Теплым сентябрьским вечером я необычно поздно засиделся у телевизора, жена ушла наверх спать, и обаятельная певица С. Ротару скрашивала мое мужское одиночество. Замигал свет… раз, другой. Выйдя на крыльцо и заметив в полумраке дым, побежал к дому Гречко… За застекленной дверью пробивалось пламя… Рванул дверь на себя, сразу полыхнуло в лицо, и тут же загорелось крыльцо… Бросился к водопроводному крану, вспомнил, что воду в тот вечер отключили… Рванулся к колодцу, два–три ведра воды, понял, что это бесполезно… Бросился собирать народ… Вернувшись, побежал к заднему крыльцу, там мог быть Александр, свояк Георгия… Та часть дома была в дыму, но еще не занялась… Решился войти внутрь… Споткнулся и чуть не упал: Сашка лежал на полу без сознания. Я выволок его во двор, он пришел в себя и стал бегать вокруг уже полыхавшего дома с разбитым лицом, в одних трусах. Всё осознав, он пытался снова войти в дом: там осталось всё, и всё погибало. Я оттаскивал его, как мог, мы сцепились, а мужик он здоровый… Черт с тобой, гори ты вместе… Нас растащили.
Дом сгорел дотла. До середины ночи мы спасали две соседние дачи — Рюмина и Макарова.

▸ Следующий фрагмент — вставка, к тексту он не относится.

First come named turns, each shown by rows before and after it. For each pair of rows after them, which turns, in which order, take the first row to the second? The first pair is done for you.
turn H:
[ 0.18 -1.57  0.97  1.00 -1.67 -1.07 -0.08  1.66 -0.66  0.67]  ->  [ 0.20 -1.41  1.30 -0.02 -1.44  0.18 -0.20  2.11 -0.05  1.07]
[-0.21  1.30 -4.00  0.98  0.21 -2.22 -1.04 -1.12 -1.13 -1.51]  ->  [-0.59 -1.21 -2.45  2.62 -0.84 -2.85  0.81 -1.49 -1.44 -0.97]
[-0.60 -1.37 -0.49  0.10  0.75 -1.52 -1.65 -1.18 -1.17 -1.06]  ->  [-0.94 -2.33  0.23  0.32  0.46 -1.33 -1.01 -1.04 -1.13 -0.66]
[ 0.22 -2.29  0.41  3.44 -2.73 -3.78  0.43  0.70 -1.78 -0.86]  ->  [ 0.00 -3.99  2.80  2.08 -3.02 -1.17  1.42  1.40 -0.30  0.53]
turn N:
[-0.08  1.53  0.30 -1.94  2.02  3.26 -0.81 -1.06  2.01 -0.70]  ->  [-0.06  2.12 -1.77  1.20  1.38 -1.39 -1.10 -2.38 -0.57 -2.68]
[ 0.04  2.62 -3.70  0.55  0.03 -1.88 -2.03 -1.38  0.02 -1.10]  ->  [ 0.83  0.01 -1.27 -0.25 -3.54 -0.83 -2.87  2.03 -1.50 -0.84]
[-0.66  0.08  0.98  3.49 -0.92 -3.15  2.16 -1.70 -0.70  1.54]  ->  [-0.25 -1.61  3.29  1.60 -2.68 -0.47  1.53  0.88 -0.59  2.47]
[-0.97 -0.60  0.80  2.48 -0.55  1.34  1.21 -0.29  1.02  1.76]  ->  [-1.27 -0.10  0.15  3.01 -0.25  0.45  1.24 -0.93  0.89  1.36]
turn D:
[ 0.44  1.40 -0.92 -0.66  1.52 -0.25 -1.01 -0.39 -0.01 -0.30]  ->  [ 0.59 -0.59  0.20  0.88 -0.64 -1.67 -0.44  0.40 -1.62 -0.49]
[-0.51  0.45 -0.65 -0.75  1.26  1.56 -1.43  2.02  0.40 -0.20]  ->  [-0.45  0.08 -1.04  0.67  0.12 -0.15 -1.69  2.26 -1.10 -0.88]
[ 0.50  0.40  0.27  0.67  2.51 -1.17 -0.01  1.33  0.01 -1.96]  ->  [ 0.45 -1.19  1.40  0.97  1.43 -0.86  0.71  1.59 -0.26 -1.58]
Now pairs of rows:
Between the rows of a pair lie 2 to 3 turns.
[ 0.56 -3.47 -0.18  1.15 -3.40 -2.69 -0.64 -0.44 -5.37 -1.88]  ->  [ 0.02 -0.73 -2.50  2.25 -0.08 -4.17  0.22 -3.80 -4.00 -2.40]
N N N
[ 0.94 -2.92  1.32  0.94 -4.29 -1.43 -1.56  3.37 -4.13 -0.44]  ->  [ 0.55  2.74 -1.00 -4.45  2.29  4.17 -2.77  1.43  1.48  0.83]
N H
[-1.16  0.00 -0.67  1.51  1.51 -1.91  2.02 -2.32 -0.29  0.22]  ->  [-0.88 -0.72  1.47 -1.63  1.28  2.30  1.35 -0.41  1.59  1.79]
N D
[ 0.34 -1.74  2.49 -1.78 -2.19  2.07  0.17  2.95  0.00  0.23]  ->  [ 0.73 -0.97  0.68  0.90 -3.17 -1.61 -0.41  2.33 -2.47 -1.55]
D H D
[ 0.21 -0.26 -1.89  0.75 -1.47 -1.39 -1.59  0.99 -1.61 -1.36]  ->  [-0.37 -1.95  0.77 -1.27 -1.06  2.56 -0.33  1.37  0.88  0.66]
H N
[-0.08  3.27 -2.67 -1.78  2.74 -0.16 -1.75 -1.03  0.65 -0.38]  ->  [-0.81  0.08 -1.45  2.58  0.57 -3.77  0.98 -2.32 -1.24 -0.66]
H H
[-1.39  2.30 -3.36  0.04 -1.16 -1.60 -1.05 -1.69 -0.51 -0.48]  ->  [-2.52 -1.36  0.11  0.47 -1.69  0.32  2.59 -2.24  1.39  1.73]
H D N
[ 0.00 -0.27  0.88 -1.33  0.26  2.24  0.28  0.52  1.73  1.44]  ->  [ 0.65 -0.39 -0.37  1.33 -1.78 -1.78 -0.68  0.88 -1.59 -0.52]
H H D
[ 0.11  0.89 -1.35  1.40 -0.01 -2.07 -0.98 -0.53 -2.07 -0.51]  ->  [-0.32  1.99 -1.15 -0.43  2.21  0.44 -0.30 -1.47  0.67  0.61]
H D D
[-0.55  2.38 -2.78  1.26  2.90 -1.20 -0.46 -3.00 -0.94 -0.54]  ->  [-0.72  0.92  0.09 -1.17  3.30  3.06  0.56 -2.31  1.98  1.60]
D H D
[-1.17  0.51 -2.08  0.74  3.94  2.60  2.14 -2.09  3.12  1.52]  ->  [-0.65 -1.65  0.26 -0.99  1.86  4.95  1.63  0.45  3.12  2.38]
N N N
[ 1.38  0.85 -0.90 -2.69 -1.67  1.58 -3.07  3.81 -2.01 -0.36]  ->  [ 1.16  0.87 -2.20  0.41 -2.02 -2.12 -2.60  2.24 -3.90 -1.64]
N D
[-0.92  2.26 -1.82  0.31  2.37 -0.25  0.12 -2.00  1.32 -0.09]  ->  [-1.25 -0.35  0.68 -0.30  1.72  1.99  1.74 -1.54  2.43  1.39]
D H D
[-0.35 -3.56  0.15  2.48 -2.55 -1.48  0.63 -0.93  0.43 -0.26]  ->  [-0.73 -0.54 -2.17  2.27  0.47 -1.73  0.61 -3.34  1.91 -0.67]
D N
[ 0.32 -0.44 -0.10 -1.38 -1.27  1.02 -0.93  1.84 -1.60 -0.81]  ->  [ 0.07 -1.18  0.71 -1.47 -1.23  1.78 -0.29  1.80 -0.90 -0.10]
H H D
[ 0.98 -2.41  1.44 -1.49  0.80  1.47  1.20  1.40  3.16  1.40]  ->  [ 0.42 -2.62  0.30  2.02  1.07 -2.30  2.67 -0.81  1.91  0.45]
N D H
[-1.05 -1.19  0.87  1.61  0.91 -1.06  3.31 -2.21  0.79  0.33]  ->  [-0.96 -0.15  0.82 -0.67  2.02  1.28  2.53 -1.81  2.39  0.88]
N D
[-0.60 -2.08 -0.26  2.74 -1.99 -2.78  1.22 -1.53 -0.93 -3.58]  ->  [-0.54 -0.77 -1.31  2.64 -1.13 -3.07  0.52 -1.81 -1.07 -4.24]
D D D
[-1.12 -0.45  0.50 -0.20  1.29  0.98  1.76 -1.43  2.05  1.26]  ->  [-0.12 -0.89 -0.46  1.06 -1.97 -1.90 -0.66  0.92 -1.85 -0.91]
D N
[ 0.46 -2.03  0.00  0.51 -2.67  0.98  1.50  1.43 -0.47  1.05]  ->  [-0.13  0.95 -1.82 -0.60  0.98  1.89  1.66 -1.04  1.78  1.19]
H N
[-0.02 -5.92  2.88  1.11 -4.55 -1.43 -0.73  2.07 -2.82 -2.24]  ->  [-2.47 -0.23 -0.74  1.85  4.26 -1.35  2.89 -6.00  2.81 -1.38]
N N H
[ 1.16 -0.42 -0.16  1.16 -2.70 -1.72 -3.27  1.39 -2.22  0.18]  ->  [ 1.08 -2.15  1.52  0.90 -3.41 -0.35 -2.14  1.73 -1.37  1.25]
H H
[ 2.41 -2.34  1.32  0.89 -3.05 -0.22 -0.21  2.47 -1.66 -0.26]  ->  [ 1.06 -0.86 -0.40  3.68 -0.36 -2.96  2.49 -1.66 -0.71 -0.51]
N N D
[ 0.20  2.82 -1.36 -1.61  2.19  0.18 -1.69 -0.10  0.35 -0.32]  ->  [-0.09  0.18  1.41 -2.40  0.93  2.27 -0.69  0.86  1.47  1.31]
N D D
[ 1.64  0.01 -1.68 -0.41 -1.73 -2.41 -3.66  2.38 -2.48 -1.00]  ->  [ 1.34  1.88 -1.64 -3.33  0.92  1.35 -3.57  1.81  0.82  0.19]
N D N
[ 1.43  0.26 -1.23  1.85 -1.22 -2.28 -1.27  0.92 -2.82 -1.42]  ->  [ 1.71  0.74  0.15 -1.82 -0.81  2.09 -2.53  2.82 -0.95 -0.18]
N H
[-0.28  1.15 -2.74  0.31 -0.72 -0.45 -3.37  2.87 -1.12 -2.96]  ->  [-1.72 -2.80  1.87 -0.60 -0.35  3.34  0.95  2.07  2.66  0.53]
H H D
[-2.20  0.68 -0.65  4.33  2.22 -3.70  3.66 -3.71  0.99  0.05]  ->  [-1.82 -3.35  2.60  4.31 -1.23 -3.19  4.19 -1.17 -0.18  0.84]
H N
[-0.84 -2.80  2.95  1.69 -1.38 -1.10  2.54 -0.99 -0.17  0.38]  ->  [-0.11 -0.16  2.28 -2.92  0.48  3.37  0.16  0.39  2.05  1.11]
H H
[ 0.43  0.39 -2.38  0.68 -1.49 -1.94 -1.03  1.50 -1.79 -1.07]  ->  [ 0.80  0.60 -1.44 -1.88 -1.37  0.92 -1.85  2.87 -0.53 -0.02]
N H
[ 0.77  1.85 -1.05 -2.33 -0.10  1.64 -1.78  0.63 -0.29  0.13]  ->  [ 0.38  1.19 -1.82  0.70 -0.91 -1.88 -0.88 -0.65 -2.26 -0.87]
H H
[-1.43 -0.41  1.62 -0.87  1.87  3.49  2.37 -2.16  3.51  2.16]  ->  [ 0.69 -0.51 -0.84  1.44 -3.47 -2.51 -2.39  1.74 -3.87 -1.67]
D N
[ 1.05  1.49  1.01 -2.54  1.39  0.62 -1.23  0.04 -1.42  0.43]  ->  [ 0.93  1.18  0.31 -0.50  0.81 -2.07 -0.78 -0.81 -2.80 -0.43]
H H
[ 0.22 -2.61  2.64 -3.20 -1.17  3.11 -2.41  2.32  0.85  1.69]  ->  [-0.97  2.52 -2.37 -0.40  4.22 -0.86 -1.06 -3.65  1.93  0.00]
N H
[-0.35 -1.15  1.51  1.27 -2.15  0.20  1.94  1.31 -0.95 -0.14]  ->  [-0.09  0.64  1.24 -1.37 -0.90  2.63  0.35  2.15  0.39  0.04]
H H
[-2.33 -1.25  1.59  2.01  0.59 -1.47  2.80 -1.92  1.76  0.92]  ->  [-1.98  1.57  0.56 -0.73  2.67  0.88  0.98 -1.67  3.43  1.13]
N D H
[-0.25  2.78 -1.66  0.39  2.49 -0.62  0.14 -2.47  1.57 -0.56]  ->  [-0.54 -2.58  1.99  2.71 -1.50 -1.35  2.30 -0.93 -0.12  0.08]
D H
[-1.29 -1.76  0.16  3.40 -2.96 -3.70 -1.33  1.67 -2.81 -0.04]  ->  [-2.26  3.61 -2.96  1.21  3.74 -1.51 -0.99 -2.27  1.64  0.46]
D H N
[-1.25 -6.53  5.69  3.70 -1.70 -0.26  4.79 -1.35  1.51  1.66]  ->  [-0.42 -2.93  0.79  6.85 -1.62 -6.33  2.06 -2.31 -2.75 -1.78]
H N N
[ 0.50 -0.68  3.42 -0.87 -0.65  0.82  2.45  2.34 -0.72  0.65]  ->  [-0.31 -0.07  1.97  1.55  0.78 -1.82  3.93 -0.19 -0.86  0.20]
N N H
[ 0.68 -1.45  2.70 -2.02 -3.20  3.01 -1.07  3.23 -0.93  0.28]  ->  [ 1.20  1.96 -0.24 -2.67 -1.82  2.17 -3.22  3.14 -1.52 -1.06]
H D
[ 0.70  3.02 -1.57 -0.69  0.21 -0.47 -1.83 -0.93  0.10 -1.48]  ->  [ 1.26  1.36  0.41 -2.14 -1.19  1.87 -2.12  1.02  0.21 -0.57]
N N
[-1.44 -0.21 -1.56  3.83  1.38 -2.52  0.80 -2.05 -0.28 -0.87]  ->  [-1.16 -2.16  2.08 -0.35  0.82  3.54  0.73  0.76  2.47  1.69]
N N
[-0.19  5.69 -5.17 -0.63  3.77 -1.55 -3.27 -2.71  0.56 -2.02]  ->  [-1.55 -5.83  3.11  4.43 -2.77 -2.85  3.75 -1.85 -0.62  0.63]
H D
[-0.31 -2.28  0.66  1.71 -2.20 -0.46  2.61 -0.29 -0.04  0.41]  ->  [-0.22 -0.35  0.56 -1.41 -0.21  2.98  1.71  0.14  2.19  1.36]
N H
[ 1.31  2.59 -2.18 -0.72  0.49 -1.03 -2.66 -0.43  0.58 -1.53]  ->  [ 1.55 -0.92  1.07 -1.35 -2.47  0.75 -2.37  2.15  0.14 -0.54]
N D H
[ 0.93  1.32 -0.51 -2.59 -0.64  2.03 -0.84  0.89  0.90  0.59]  ->  [ 1.09 -1.14  0.66 -0.60 -3.02  0.21 -0.33  1.78 -1.08  0.14]
D D
[-1.01 -4.16  3.26  2.01 -2.53  0.54  2.83  0.53 -0.66  1.31]  ->  [-0.18  4.26 -2.27 -2.11  3.02  2.68 -1.81 -0.24  1.06  0.11]
H D
[ 2.04  1.81 -2.73 -1.01  2.28 -0.75 -2.05  0.22  2.76 -2.67]  ->  [ 2.34 -1.42 -1.46  1.59 -1.41 -3.55 -1.55  1.44 -0.16 -3.36]
N H
[-1.07  1.82 -1.38  0.01  2.40 -0.57  0.82 -2.45  1.51 -0.23]  ->  [ 0.50 -0.52  1.09 -2.49 -1.46  1.85 -1.57  2.33 -0.01  0.22]
N N H
[ 0.36 -3.41  1.41  1.08 -2.51 -3.23  0.34  2.51 -1.77  0.23]  ->  [ 1.20 -0.25  0.65 -3.78 -0.51  1.28 -2.36  4.11  0.38  0.78]
H H H
[ 1.05 -3.33  2.62 -2.42 -4.69  2.17 -0.64  3.34 -0.52  1.39]  ->  [ 1.68  1.99 -3.07 -0.48 -3.02 -2.97 -3.66  1.68 -3.35 -2.09]
D N N
[-0.22 -0.86  0.38 -0.17 -1.74 -0.41  0.02  0.40 -0.50  0.15]  ->  [-0.14 -0.48  0.20 -1.21 -1.31  0.57 -0.47  0.77  0.00  0.31]
H H
[-0.11 -1.33  0.51  2.73  0.17 -1.11  1.36 -1.19  0.17  1.41]  ->  [-0.34  0.16  0.13  0.73  2.02  0.88  1.13 -1.51  1.97  1.86]
D H
[ 1.00 -0.43  0.69 -2.05 -0.10  3.62 -0.52  1.31  1.53  0.72]  ->  [ 0.27  1.60 -2.18  1.63  1.95 -0.90  0.86 -2.60  0.64 -0.85]
N H
[ 0.58 -0.10  1.23 -2.90 -0.72  2.33 -2.26  1.63  0.15 -0.15]  ->  [ 0.70  2.16 -1.45 -1.36  0.23 -0.47 -3.15  0.35 -0.95 -1.88]
H N N
[-0.89  4.90 -3.50 -0.61  5.05  0.30  0.05 -3.44  2.57 -0.13]  ->  [-1.55 -4.63  4.17  1.32 -1.19  1.36  4.67 -0.85  1.96  2.58]
D D
[-0.26  2.39 -3.26 -0.16  1.25 -0.90 -2.05 -1.17 -1.46 -2.97]  ->  [-1.13 -2.38 -0.07  2.84 -1.04 -2.23  1.79 -1.76 -1.95 -2.01]
H H
[-0.03  0.29  0.99 -1.15  0.93  1.87  0.34 -0.41  1.57  0.85]  ->  [ 0.54 -0.98  1.61 -0.71 -1.28  1.08 -0.75  1.41 -0.44  0.22]
D N D
[ 0.48  3.11 -1.62 -2.10  1.90  0.06 -1.47  0.69  1.53 -0.68]  ->  [ 0.32 -2.55  2.07  0.05 -2.52 -1.04  0.58  2.31 -0.35  0.04]
D H H
[-1.57 -3.60  1.72  2.21 -1.69 -1.50  2.55 -0.81 -0.59 -0.93]  ->  [-0.45  1.08  0.03 -3.66  1.20  3.46 -1.55  1.01  1.80 -0.49]
H H H
[-0.17  0.97 -1.12  1.91  1.37 -1.16  0.66 -2.82  0.06 -0.08]  ->  [ 0.29 -1.92  1.99 -0.14 -1.05  2.11  0.96 -0.10  0.51  1.50]
D N H
[ 1.08 -0.69  0.10 -0.27 -3.38 -2.34  0.69  2.39 -1.15 -1.71]  ->  [ 0.58  0.36  0.95 -3.60 -0.69  1.84  1.20  1.94  2.56  0.07]
H D
[ 0.32  1.00  1.96 -0.89  2.12  2.90  2.65 -2.13  2.64  1.66]  ->  [ 1.54 -2.03  2.30  2.07 -3.26 -1.50  1.05  0.83 -2.98 -0.31]
N N
[-1.20 -1.73  0.57  2.86 -0.37 -2.14  2.48 -1.63 -0.38  1.33]  ->  [-1.39  0.31  0.22 -0.32  2.16  1.48  2.00 -1.99  2.36  2.25]
D H
[ 1.39 -2.35  1.78  0.20 -2.71 -1.57 -0.99  0.83 -0.33 -0.34]  ->  [ 1.27  2.27 -1.06 -1.76  1.39 -0.10 -2.48 -0.76  1.64 -0.76]
N H H
[ 4.27 -1.20  0.60 -2.28 -1.32  0.32 -2.06  3.11 -3.22 -0.66]  ->  [ 3.62  3.01 -2.12 -3.07  3.34  0.62 -2.00 -0.04 -0.69 -0.81]
N H
[ 0.12 -0.64  2.79 -1.67  0.36  2.30  0.17  0.61  1.78  2.81]  ->  [ 0.87 -0.46  0.43  1.86 -2.11 -3.00 -1.37  0.95 -2.53  0.17]
D D
[-0.17 -1.86  0.94 -1.07 -1.93  1.07  1.20  3.77 -0.95  0.19]  ->  [-1.51 -0.27 -1.33  2.12  0.90 -2.06  3.48 -0.61 -0.32 -0.53]
N N H
[-1.19 -0.33  0.57 -1.50  0.59  3.06  0.59 -0.44  2.90  1.45]  ->  [-1.80 -0.95 -0.47  2.33  0.17 -0.93  2.20 -2.56  1.40  0.52]
N H D
[ 0.33  0.76 -0.93 -1.50  0.41  0.65 -3.16  0.94  0.48 -1.11]  ->  [-0.09 -0.47 -1.17  1.33 -0.51 -2.41 -1.77  0.02 -1.10 -1.89]
H H
[-0.07  0.98  0.26 -2.23  0.39  2.03 -1.59  1.39  0.64  0.27]  ->  [-0.45 -0.70 -0.07  1.54 -1.51 -2.14 -0.39  0.54 -1.82 -0.79]
N D
[-1.15 -0.63 -4.24  0.79  0.50  0.67 -0.94  2.51 -1.70  0.02]  ->  [-0.81 -0.95 -3.95  0.28  0.33  1.20 -1.24  2.90 -1.60  0.17]
N H
[-0.76 -2.43  0.01  2.38 -0.26 -2.30  0.62 -1.04 -1.34  0.00]  ->  [-1.22 -1.65  0.76 -0.07  2.13  1.25  1.33 -1.70  1.85  1.65]
N N
[-0.06  3.55 -3.51  0.67  1.79 -1.13 -0.50  1.63 -0.97 -1.41]  ->  [ 0.62  0.15 -1.27  1.10 -1.68 -1.07 -0.79  4.09 -2.73 -1.24]
N H
[ 0.35 -0.07 -2.60  0.81  0.69 -1.06  0.05  0.31 -1.47 -0.95]  ->  [ 0.21 -2.66  0.08 -0.08 -0.60  1.13  0.89  1.73 -0.68  0.49]
H N
[ 0.45 -0.14 -0.02 -0.98 -0.02  0.70 -0.77  0.91 -0.81 -0.71]  ->  [ 0.09  0.03  0.01 -1.13  1.19  1.46  0.04  0.00  0.24 -0.32]
H D N
[-0.36 -3.29  2.47  0.70 -0.82  1.79  2.73 -0.45  1.58  1.17]  ->  [ 0.71  3.31 -3.27 -0.73  1.87  0.42 -1.93 -0.85  0.20 -1.59]
H D
[-0.86 -0.91  2.66  5.35 -1.35 -1.94  0.20  0.40  0.27 -1.22]  ->  [-1.03  2.45  1.57  1.23  2.57  2.78 -0.70 -0.30  4.10  0.09]
H D
[-0.32  0.61  0.24 -0.81  0.83  0.91 -0.27 -0.61  1.39  0.79]  ->  [-0.37 -0.07  0.00  1.39  0.07 -1.56  0.40 -1.18 -0.13 -0.08]
N H
[ 0.46  0.38  1.67  0.50  0.31 -0.50  2.27 -1.28  1.71  1.18]  ->  [ 1.12  0.05  1.18  1.47 -1.52 -2.52  1.10 -0.07 -0.69  0.12]
D H N
[-0.26  0.71 -0.27 -0.46  1.51  0.91  0.59 -1.14  1.86  0.42]  ->  [-0.16 -1.61  0.83  1.41 -1.12 -0.85  1.24 -0.34 -0.11  0.26]
D D
[-0.47  0.18 -1.74  4.16 -0.20 -4.77  1.52 -2.85 -0.30 -0.81]  ->  [-1.51 -0.38  0.77  0.74  2.23  0.98  3.43 -3.08  4.37  2.12]
H D
[-1.16 -1.41  1.13  3.28  0.68 -1.87  4.32 -3.42  0.06  0.78]  ->  [-0.07  3.76 -3.18  1.45  2.45 -2.60  0.02 -3.03 -0.89 -1.43]
N D D
[-0.55  3.03 -0.84 -2.90  3.39  2.81 -0.60 -0.51  2.54  0.45]  ->  [ 0.33 -3.44  2.93  0.36 -3.50  0.06  0.33  3.00 -1.88  0.27]
N H N
[-1.08 -2.26  2.89 -1.45 -2.03  4.89  0.76  0.49  0.88  3.82]  ->  [-0.62  4.67 -4.32  0.89  1.27 -1.06 -2.23 -2.74 -1.94 -0.17]
D H
[ 0.30 -2.81  2.73 -1.86 -0.66  2.72  0.74  1.48  1.56  1.47]  ->  [-0.79  1.07 -0.97  0.56  3.34 -0.65  1.56 -3.38  2.37  0.11]
N H H
[-0.77  1.94 -1.70  1.89  0.99 -1.54  0.50 -2.13 -0.63 -0.53]  ->  [-1.03  1.05  0.32 -0.36  1.72  1.93  1.14 -1.64  1.82  1.37]
D D H
[ 1.14 -2.98  2.70 -1.65 -2.48  1.70 -0.41  3.95 -1.51  1.03]  ->  [ 0.01  3.41 -1.98 -2.15  4.53  1.54 -0.03 -1.31  1.98  0.58]
N H
[-0.17 -0.62 -1.09  1.74 -0.15 -1.42  1.25 -0.62 -0.10 -0.01]  ->  [ 0.45  1.17 -2.41  0.36  0.41 -0.64 -0.52  0.23 -0.26 -0.55]
N D D
[ 0.95  0.64 -0.26 -0.71 -0.32  1.98  0.37  1.91  1.25 -0.06]  ->  [ 0.42  1.57 -1.91  1.42  0.80 -0.55  1.07 -0.14  0.82 -0.93]
N H
[ 0.99  2.10 -1.10  1.68 -0.17 -2.67 -1.12  0.81  0.31 -2.57]  ->  [ 0.90 -1.44  2.49  0.18 -2.12  0.55  0.05  2.81  1.55 -0.52]
H N
[-0.50  3.38 -2.57  1.50  1.76 -2.45 -0.62 -1.37  0.27 -1.52]  ->  [-0.71 -3.11  3.06  1.38 -2.18  0.09  2.20  1.17  0.64  0.92]
D H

Через год Александр отстроил новую дачу. Гречко почти не принимал в этом участия. Самобытности в новом доме осталось не так много. Наверное, Жора помнит об этом и почти не бывает на «Орбите». И не только поэтому…

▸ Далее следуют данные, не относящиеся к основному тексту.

128 stands for zero in the data rows.
Some points, one per row:
[120 140 120 146  99 157 105 122 119 131 152 129 138 159  84 130 121 149
 133 113 107 128 120 125 115 100 132 119  95 129 133 150 154 121]
[148  85 146 147 102 115 123 127 156 104 142  72 148  51 131  75 204 121
  87 149 103 119  85 136 104 146 118  79 148 191 145 162 115 177]
[123 138 188 165 139  70 163  87 121  74 138 100 163  91 155 130 133 114
 218 115  85 169 141 115 136 192 135 127 113 170 114 158 128  93]
[125 119 137 141 137 136 142 103 147 139 110 147 153 109 122 191  95 157
  53 169 107 132 118 131 124 130 145 119  92 117 150 100  90 114]
[151 114 183 122  98 118 162 127 128 126 152 109 158  92 172 120 162 149
 175 169 137 150 163 156 134 133 129 149 130 155  99  89 110 138]
[ 85 110 143 188 100 119 138 120  83 127 157 137 149 184 171 102 144 138
 162 151 107 154 130  88 140 140 119 168 124 125  99 135 125 104]
[113 158 127 149 138 106 107 144 173 154 146 140 138 101 146 154 102 151
 166 167 114 176 133 101 113 142 144 106  90 124 105 138 116  82]
[138  91 147 133 155 146 174 178 179 115 129 119  85 129 162  99 125 160
 120  94 173 123 151 143 114 185 128 132 132 156  89 156 116 165]
[145 134 113 123 106  99 101 130 172 141 137  25 149 101 134 158  89 111
 158  73 139  68 125  87 135 176 121  75 172 120 132 156 179 154]
[104 107 106 133 111 119 144 115 102 154 115 125 139 203 130  83 123 110
 124 136 101 153 152  97 109 122 122 153 138 130 112 106  67 113]
[ 60 114 126 126  94 187 149  96 165 116 129 114  88 195 124 106 116 117
 202  45 148 133 165 163 125 187 138 122  93 184  95 139 148 105]
[101  78 150 133 135 112 145 177  92 174 118 130  97 192 199  64  97 152
 199 113 133 138 159 150 133 135 101 176 100 127  51 109 108 152]
[132 104 142 170  95 137 157 141 124 116 139 163 140 162 142  98 175 159
 199 127 114 162 158 125 103 170  80 157 105 119 143 138 100 148]
[169 121 159 143 129 148 124  96 119  60 103 157 171  63 136 166 127 129
  75 159 100 171 161  95 122 127 152 100 124 192 185 144 116 121]
[103 132 181 149 138 105 120 156 186 110 120 137 164 102 147 106 177 162
 138 180 121 158 126 163 144 116 146 131 146 157 106 152  49 129]
[120 118 153 167 133 145 189 144 121 125 164 107 124 165 139  70 154 140
 153  99  84 146 124 129 157 116 122 141 115 145 124 127 106 172]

После 1991 года многое стало меняться в нашей жизни, в том числе и в строительстве. Вокруг, как грибы, стали расти кирпичные особняки, так называемые коттеджи. Сразу нашлось столько свободной земли, столько материала и столько бешеных денег. Советская власть действительно была слишком строгой, скупой мачехой для простого народа. Но анархия, беспорядок, беспредел еще хуже. Не хватает нам золотой середины, не умеем мы, наверное, жить по–человечески.
Строить на Земле всегда было трудно. Строить в космосе иногда было еще труднее.
Опыт, тот и другой, дополняли друг друга. Люди и тут и там тоже оказывались разными.
Строительство в космосе началось со сборки, со стыковки на орбите, наверное, поэтому я и оказался вовлеченным в этот процесс. Самым большим нашим достижением стала станция «Мир», собранная из нескольких модулей. Эта программа наглядно и красочно показала, что и как можно собирать на орбите. Системы стыковки и манипуляторы, которые придавали гибкость этому методу строительства, стали классическим средством для проектов настоящего времени, ближайшего и отдаленного будущего. Однако наряду со стыковкой требовались и другие методы сборки, другие типы крупногабаритных конструкций (КГК).
Первые КГК появились на заре космической эры. С усложнением задач, с расширением научных экспериментов на орбите, конструктивных элементов становилось всё больше, а размеры их возрастали. Характерным и поучительным в этом плане стал эксперимент с космическим радиотелескопом КРТ-10. Диаметр его зеркала равнялся 10 метрам. Работу провели еще в рамках программы ОС «Салют-6» в 1979 году. Аппаратуру доставил на орбиту КК «Прогресс-7». Когда грузовик разгрузили, космонавты В. Рюмин и В. Ляхов установили сложенную конструкцию в стыковочном тоннеле и, оставив крышку люка открытой, отстыковали грузовик. При развертывании начались колебания многочисленных упругих элементов, в итоге часть секций раскрылась не полностью. Несмотря на это, радиоизмерения проводились по намеченной программе. Не берусь судить о ценности полученных результатов. Ходили слухи о том, что ничего путного не получилось. Старый волк, академик Савин, главный постановщик эксперимента, проводившегося в интересах науки и обороны страны, оставался настойчивым до конца. Коллектив разработчиков получил Государственную премию СССР.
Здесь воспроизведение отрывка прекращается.